Fenwick ignores blocked shots entirely, both for and against. The general principle is that "Corsi lines up better with puck possession and Fenwick lines up better with scoring chances" (which would make sense—since a lot of blocked shots are perimeter efforts that probably wouldn't go in even if left unblocked). It depends, to your taste, which is more important: possession or scoring chances?

By looking at a comparison of the Corsi and Fenwick numbers for the Canucks and the Rangers over the last three seasons, we can get some indication of what John Tortorella prefers against his predecessor:

(Numbers are from ExtraSkater's team page)

I find this table super interesting, but I wasn't able to find any evidence that there's any reason to prefer Fenwick to Corsi, or prefer Corsi to Fenwick. Both measure pretty similar things and over a small sample, most of the little differences are probably more due to noise than strategy. But Tortorella's shot blocking schemes gained him a lot of notoriety in New York.

Tortorella's shot blocking in 2012 was a bit more noticeable because the Rangers had a low Corsi % and thus spent a lot of time in their own end. The mistakes were corrected in the shortened season and New York spent far more time in the other team's end, judged by their increased Corsi%. Still, Tortorella's team blocked the most shots in the NHL and generated a very high Fenwick % for his squad, the 6th best in the National Hockey League.

His predecessor in Vancouver, Alain Vigneault, now with the Rangers, preferred to play a perimeter-style game that focused on point shots five-on-five and attempting to create rebounds and lucky bounces. No style is one way better or worse than the other, but the fact the Canucks went from one of the lower differences between Fenwick and Corsi to one of the highest just shows the difference a coach can make.

Two Canucks players have a negative Corsi % but a positive Fenwick %, meaning they're blocking enough shots to turn themselves from negative possession players into positive possession players: those are Chris Tanev (49.9% Corsi and 51.1% Fenwick) and Zack Kassian (49.0% Corsi and 50.5% Fenwick).


Possession means everything in hockey. Banking on a goaltender or a star forward isn't the model to sustainable long term success in the NHL, so it's best to look the stats that will show whether a player has the puck.

From a theoretical perspective:

Getting back to Dallas Eakins' point, I don't disagree with him about what makes a game a perfect game. From the Canucks perspective, in Tuesday's game they had 56 shot attempts to Edmonton's 53. They absorbed 28 hits to 13 for Edmonton. Penalties were even. The Canucks gave the puck less, but also had fewer takeaways.

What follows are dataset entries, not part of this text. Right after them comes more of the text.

Below is a small trained network, with its code and all its weights. Each question gives an input and a target symbol and asks what happens when units are switched off, that is, made to give their printed mean instead of their output.

import numpy as np


def w(rows, s, z=0):
    codes = np.array(rows[::2]) - 128.0
    scale = np.full(codes.shape[1], s)
    scale[-1] = z or s
    return codes * scale


def f(y):
    return np.maximum(y, 0)


def softmax(a):
    e = np.exp(a - a.max(-1, keepdims=True))
    return e / e.sum(-1, keepdims=True)


def log_softmax(a):
    a = a - a.max(-1, keepdims=True)
    return a - np.log(np.exp(a).sum(-1, keepdims=True))


def net(x, mask):
    ids = ['αβγδεζηθλμξπστψω'.index(c) for c in x.split()]
    T = len(ids)
    res = E[ids] + P[:T]
    u = 0
    for l in range(2):
        r = res
        for j in range(2):
            rows = slice(3 * j, 3 * j + 3)
            q, k, v = (r @ M[l][rows].T for M in (Q, K, V))
            z = softmax(np.where(np.tri(T) > 0, q @ k.T / 3**0.5, -1e9)) @ v
            o = O[l][rows]
            res = res + np.where(mask[u + j], z, o[:, -1]) @ o[:, :-1]
        u += 2
        y = f(res @ A[l][:, :-1].T + A[l][:, -1])
        res = res + np.where(mask[u : u + 8], y, B[l][:, -1]) @ B[l][:, :-1]
        u += 8
    return log_softmax(res[-1] @ U[:, :-1].T + U[:, -1])


Q, K, V, O, A, B = {}, {}, {}, {}, {}, {}
E = w([
[153,122,120,176,161,107,150],'α',
[100,153,123,204,72,162,161],'β',
[197,102,90,152,108,179,135],'γ',
[113,127,141,203,190,141,135],'δ',
[127,136,185,5,12,115,185],'ε',
[213,168,111,95,126,80,122],'ζ',
[91,121,211,170,212,137,135],'η',
[116,122,83,121,147,86,40],'θ',
[127,154,178,152,174,122,115],'λ',
[157,82,120,105,203,143,167],'μ',
[88,218,81,123,122,124,148],'ξ',
[114,166,196,176,110,109,129],'π',
[140,117,109,189,163,105,147],'σ',
[36,136,39,121,163,150,106],'τ',
[80,61,117,109,45,138,205],'ψ',
[120,37,173,180,29,87,74],'ω',
],0.024)
P = w([
[130,104,160,154,101,4,175],'0',
[111,130,102,167,187,96,109],'1',
[126,130,124,153,166,107,109],'2',
[134,132,139,142,150,113,104],'3',
[137,136,151,135,136,121,104],'4',
[137,140,162,133,125,124,102],'5',
[140,146,171,131,114,128,101],'6',
],0.013)
Q[0] = w([
[92,112,127,110,194,127,82],'0.h1',
[55,82,72,143,43,149,177],'0.h1',
[228,158,125,53,139,51,194],'0.h1',
[127,104,60,127,53,155,110],'0.h2',
[100,87,159,76,91,169,202],'0.h2',
[15,185,141,2,179,75,157],'0.h2',
],0.0088)
K[0] = w([
[79,145,151,75,171,92,109],'0.h1',
[115,149,94,134,2,137,178],'0.h1',
[163,158,131,50,121,109,201],'0.h1',
[111,144,119,120,76,158,91],'0.h2',
[106,39,144,79,141,169,202],'0.h2',
[32,159,147,4,157,99,90],'0.h2',
],0.0088)
V[0] = w([
[89,148,121,89,132,163,126],'0.h1',
[66,131,121,101,170,2,153],'0.h1',
[62,142,194,81,154,87,108],'0.h1',
[137,140,126,188,89,157,65],'0.h2',
[129,158,106,154,61,145,129],'0.h2',
[129,169,81,104,71,119,112],'0.h2',
],0.0068)
O[0] = w([
[94,93,85,129,114,125,149,8],'0.h1',
[60,151,69,167,195,156,57,142],'0.h1',
[161,128,33,170,156,92,125,2],'0.h1',
[85,95,86,103,227,144,103,141],'0.h2',
[58,107,105,180,255,73,179,143],'0.h2',
[88,199,55,93,187,85,55,112],'0.h2',
],0.0089,0.0033)
A[0] = w([
[177,119,177,199,49,58,167,54],'0.n1',
[119,197,92,123,127,2,169,26],'0.n2',
[118,133,225,100,113,5,149,232],'0.n3',
[91,53,20,110,254,224,103,230],'0.n4',
[86,213,163,242,162,124,160,252],'0.n5',
[181,221,112,21,52,152,160,63],'0.n6',
[119,127,146,46,65,140,115,27],'0.n7',
[235,181,93,68,97,127,76,125],'0.n8',
],0.0074,0.0027)
B[0] = w([
[114,98,154,105,152,78,84,224],'0.n1',
[133,126,110,64,101,187,69,209],'0.n2',
[154,146,94,217,159,137,135,242],'0.n3',
[121,170,158,193,144,3,148,247],'0.n4',
[158,142,118,114,104,148,157,222],'0.n5',
[56,140,210,136,129,137,52,213],'0.n6',
[34,117,168,137,136,51,58,155],'0.n7',
[175,129,198,140,154,181,82,254],'0.n8',
],0.011,0.0053)
Q[1] = w([
[121,48,120,143,155,100,44],'1.h1',
[141,2,169,79,55,163,161],'1.h1',
[135,201,139,204,131,164,94],'1.h1',
[124,207,238,51,152,113,175],'1.h2',
[82,180,152,114,101,99,160],'1.h2',
[147,26,154,158,164,74,88],'1.h2',
],0.0091)
K[1] = w([
[129,41,129,164,141,136,37],'1.h1',
[135,84,134,97,101,152,170],'1.h1',
[114,255,189,223,135,235,155],'1.h1',
[100,163,175,240,103,198,123],'1.h2',
[81,173,141,176,119,113,184],'1.h2',
[170,68,180,67,191,95,178],'1.h2',
],0.0084)
V[1] = w([
[170,213,141,156,26,90,128],'1.h1',
[150,93,78,118,144,117,127],'1.h1',
[123,172,209,94,165,112,193],'1.h1',
[212,205,116,89,124,80,147],'1.h2',
[126,254,145,198,67,128,151],'1.h2',
[156,105,208,96,226,110,159],'1.h2',
],0.0062)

And… Edmonton had 14 blocked shots to Vancouver's 13. Not surprisingly, most of the Oilers shots came in the third period as the team was pressing. These graphs show the total number of unblocked shots for a team during a game:

Vancouver was ahead for most of the game, and it was only late that the Oilers started trying to take more risks and tie the score.

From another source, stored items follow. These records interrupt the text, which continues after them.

Below is a small trained network, with its code and all its weights. Each question gives an input and a target symbol and asks what happens when units are switched off, that is, made to give their printed mean instead of their output.

import numpy as np


def w(rows, s, z=0):
    codes = np.array(rows[::2]) - 128.0
    scale = np.full(codes.shape[1], s)
    scale[-1] = z or s
    return codes * scale


def f(y):
    return np.maximum(y, 0)


def softmax(a):
    e = np.exp(a - a.max(-1, keepdims=True))
    return e / e.sum(-1, keepdims=True)


def log_softmax(a):
    a = a - a.max(-1, keepdims=True)
    return a - np.log(np.exp(a).sum(-1, keepdims=True))


def net(x, mask):
    ids = ['ΓΠΦβδζηθλστψ'.index(c) for c in x.split()]
    T = len(ids)
    res = E[ids] + P[:T]
    q, k, v = (res @ M[0].T for M in (Q, K, V))
    z = softmax(np.where(np.tri(T) > 0, q @ k.T / 4**0.5, -1e9)) @ v
    res = res + np.where(mask[0], z, O[0][:, -1]) @ O[0][:, :-1]
    y = f(res @ A[0][:, :-1].T + A[0][:, -1])
    res = res + np.where(mask[1:13], y, B[0][:, -1]) @ B[0][:, :-1]
    return log_softmax(res[-1] @ U[:, :-1].T + U[:, -1])


Q, K, V, O, A, B = {}, {}, {}, {}, {}, {}
E = w([
[158,130,78,123],'Γ',
[132,149,75,156],'Π',
[129,171,99,107],'Φ',
[94,115,87,130],'β',
[151,139,92,99],'δ',
[87,122,77,165],'ζ',
[121,126,82,139],'η',
[178,168,85,143],'θ',
[172,179,107,106],'λ',
[5,87,110,128],'σ',
[181,206,153,32],'τ',
[108,146,148,47],'ψ',
],0.017)
P = w([
[131,71,12,25],'0',
[34,255,90,154],'1',
[93,136,99,88],'2',
[58,252,121,147],'3',
[133,100,109,86],'4',
[68,245,142,161],'5',
[150,83,125,77],'6',
[75,240,161,162],'7',
[155,75,144,75],'8',
[82,231,181,156],'9',
[173,61,145,78],'10',
[66,244,143,158],'11',
],0.015)
Q[0] = w([
[163,36,22,80],'head 0',
[111,118,83,110],'head 0',
[82,179,189,190],'head 0',
[78,248,116,159],'head 0',
],0.014)
K[0] = w([
[135,100,253,150],'head 0',
[146,137,197,88],'head 0',
[129,164,11,105],'head 0',
[64,169,17,17],'head 0',
],0.013)
V[0] = w([
[73,15,129,166],'head 0',
[242,53,131,165],'head 0',
[63,88,175,104],'head 0',
[124,69,202,7],'head 0',
],0.015)
O[0] = w([
[187,75,211,213,129],'head 0',
[99,191,153,208,2],'head 0',
[116,83,175,120,112],'head 0',
[70,122,254,49,194],'head 0',
],0.019,0.0092)
A[0] = w([
[127,68,151,68,82],'neuron 0',
[73,129,73,17,159],'neuron 1',
[128,69,101,19,77],'neuron 2',
[151,61,62,53,131],'neuron 3',
[80,192,52,62,137],'neuron 4',
[47,154,140,147,110],'neuron 5',
[65,254,182,190,4],'neuron 6',
[248,190,166,103,175],'neuron 7',
[194,3,25,77,164],'neuron 8',
[146,58,158,156,45],'neuron 9',
[218,136,150,100,72],'neuron 10',
[9,39,103,173,175],'neuron 11',
],0.0091,0.014)
B[0] = w([
[104,77,78,196,191],'neuron 0',
[211,90,159,145,254],'neuron 1',
[102,248,21,106,223],'neuron 2',
[15,185,137,153,209],'neuron 3',
[170,37,152,165,226],'neuron 4',
[184,183,121,73,150],'neuron 5',
[2,8,103,49,149],'neuron 6',
[94,151,91,174,152],'neuron 7',
[137,122,242,123,222],'neuron 8',
[98,195,43,138,153],'neuron 9',
[146,122,46,211,140],'neuron 10',
[203,202,108,159,157],'neuron 11',
],0.0077,0.035)
U = w([
[155,29,140,111,65],'Γ',
[109,45,146,172,111],'Π',
[140,98,117,80,12],'Φ',
[89,72,191,111,79],'β',
[101,68,56,122,147],'δ',
[150,130,244,146,147],'ζ',
[152,148,214,103,94],'η',
[204,161,124,187,254],'θ',
[229,146,139,113,207],'λ',
[50,184,146,167,224],'σ',
[137,184,7,133,122],'τ',
[39,131,87,88,5],'ψ',
],0.011,0.0052)

Each question gives the input, a string of symbols that net reads in full, and the target symbol t.
The units are the heads (4 rows each of Q, K, V and O) and the neurons (one row each of A and B). Each row of codes is followed by its name. A weight is (code - 128) times the scale printed after its matrix; where a second scale follows, it is the last column's (O, A, B and U).
mask holds one flag per unit, heads first, then neurons. A switched-off unit (its flag False) gives its mean, the last column of its rows in O or B, instead of its output. The means were averaged over made-up inputs and are rounded, as every weight is.
A unit's drop is (log p(t) with every unit on - log p(t) with that unit switched off) / (log p(t) with every unit on - log p(t) with every unit switched off).
The circuit of an input: a set's keep is (log p(t) with only the set's units on - log p(t) with every unit switched off) / (log p(t) with every unit on - log p(t) with every unit switched off). Starting from the 12 units with the biggest drops (on a tie, the unit counted first), units are removed one at a time, each time the one whose removal leaves the highest keep (on an exact tie, the one counted first), for as long as the keep stays at least 0.8.
circuit, biggest first: the units of the circuit, biggest drop first
unit that matters most: the unit with the biggest drop
k most important neurons: the k neurons with the biggest drops, biggest first
drop when u is switched off: that unit's drop, to one decimal
input Φ ζ σ β ψ Φ ζ, target ψ: circuit, biggest first	[neuron 2; head 0]
input ζ δ β ζ η δ, target θ: 4 most important neurons	[neuron 2; neuron 3; neuron 8; neuron 6]
input θ Φ η σ δ β Γ σ θ, target σ: 3 most important neurons	[neuron 8; neuron 3; neuron 4]
input β ζ ζ Φ λ λ Φ β τ ζ ψ ζ, target ζ: circuit, biggest first	[head 0]
input τ ζ η τ σ Γ θ δ Π τ ζ, target τ: circuit, biggest first	[neuron 2; head 0]
input δ σ ζ δ η σ ψ η η ψ, target β: 4 most important neurons	[neuron 6; neuron 2; neuron 8; neuron 11]
input ζ ψ η λ β η θ ζ σ τ, target θ: 3 most important neurons	[neuron 2; neuron 3; neuron 8]
input ψ ζ σ Γ λ σ σ δ ψ ζ δ, target ψ: circuit, biggest first	[neuron 2; head 0; neuron 8]
input η σ Φ ζ β τ ζ θ, target σ: 4 most important neurons	[neuron 1; neuron 4; neuron 8; neuron 2]
input σ η ζ Π σ ζ ζ ζ β λ β, target λ: 3 most important neurons	[neuron 8; neuron 1; neuron 4]
input θ θ θ τ ζ Φ, target δ: circuit, biggest first	[neuron 6; head 0; neuron 2; neuron 4]
input Π σ β Γ Φ Γ ζ σ σ θ Φ ζ, target τ: 4 most important neurons	[neuron 8; neuron 1; neuron 3; neuron 4]
input Φ σ θ σ λ λ Φ λ τ, target τ: 3 most important neurons	[neuron 2; neuron 3; neuron 1]
input σ ζ δ ζ Π ζ β Γ η θ τ, target τ: 4 most important neurons	[neuron 2; neuron 3; neuron 8; neuron 7]
input λ θ δ β Γ σ Φ, target σ: circuit, biggest first	[neuron 8; neuron 3; neuron 2; head 0]
input σ σ λ η ψ Γ Γ θ Γ δ, target Π: unit that matters most	head 0
input τ τ Π ψ Π, target ψ: 3 most important neurons	[neuron 2; neuron 3; neuron 8]
input β ζ ζ Φ, target ζ: 2 most important neurons	[neuron 2; neuron 3]
input ζ ψ θ ζ τ σ Π Γ δ θ δ ζ, target θ: 4 most important neurons	[neuron 2; neuron 3; neuron 8; neuron 6]
input τ ψ δ θ σ Π, target Φ: unit that matters most	neuron 1
input λ σ ζ ψ ζ, target ψ: circuit, biggest first	[neuron 3; head 0]
input λ σ ζ, target σ: circuit, biggest first	[neuron 3; neuron 8; neuron 2; head 0]
input λ ζ β Γ β Γ ζ η, target Γ: drop when neuron 2 is switched off	0.5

The real problem for the Oilers wasn't the physicality. It was that they had less of the puck against Vancouver, and that's been a common problem for them over the last several seasons. The lack of physical play may be a component, but from listening to post-game interviews, you get the sense that the Edmonton media is a little more fired up over Kassian than the Oilers themselves are.

I wrote two weeks ago in this space that Kassian is a player who looks like he could be dominant with the puck. He may just need to focus on getting it a little more. Few guys his size are as skilled as he is, and if he can supplement that physical intimidation with a little more puck-possession ability, he becomes a very valuable commodity in the NHL.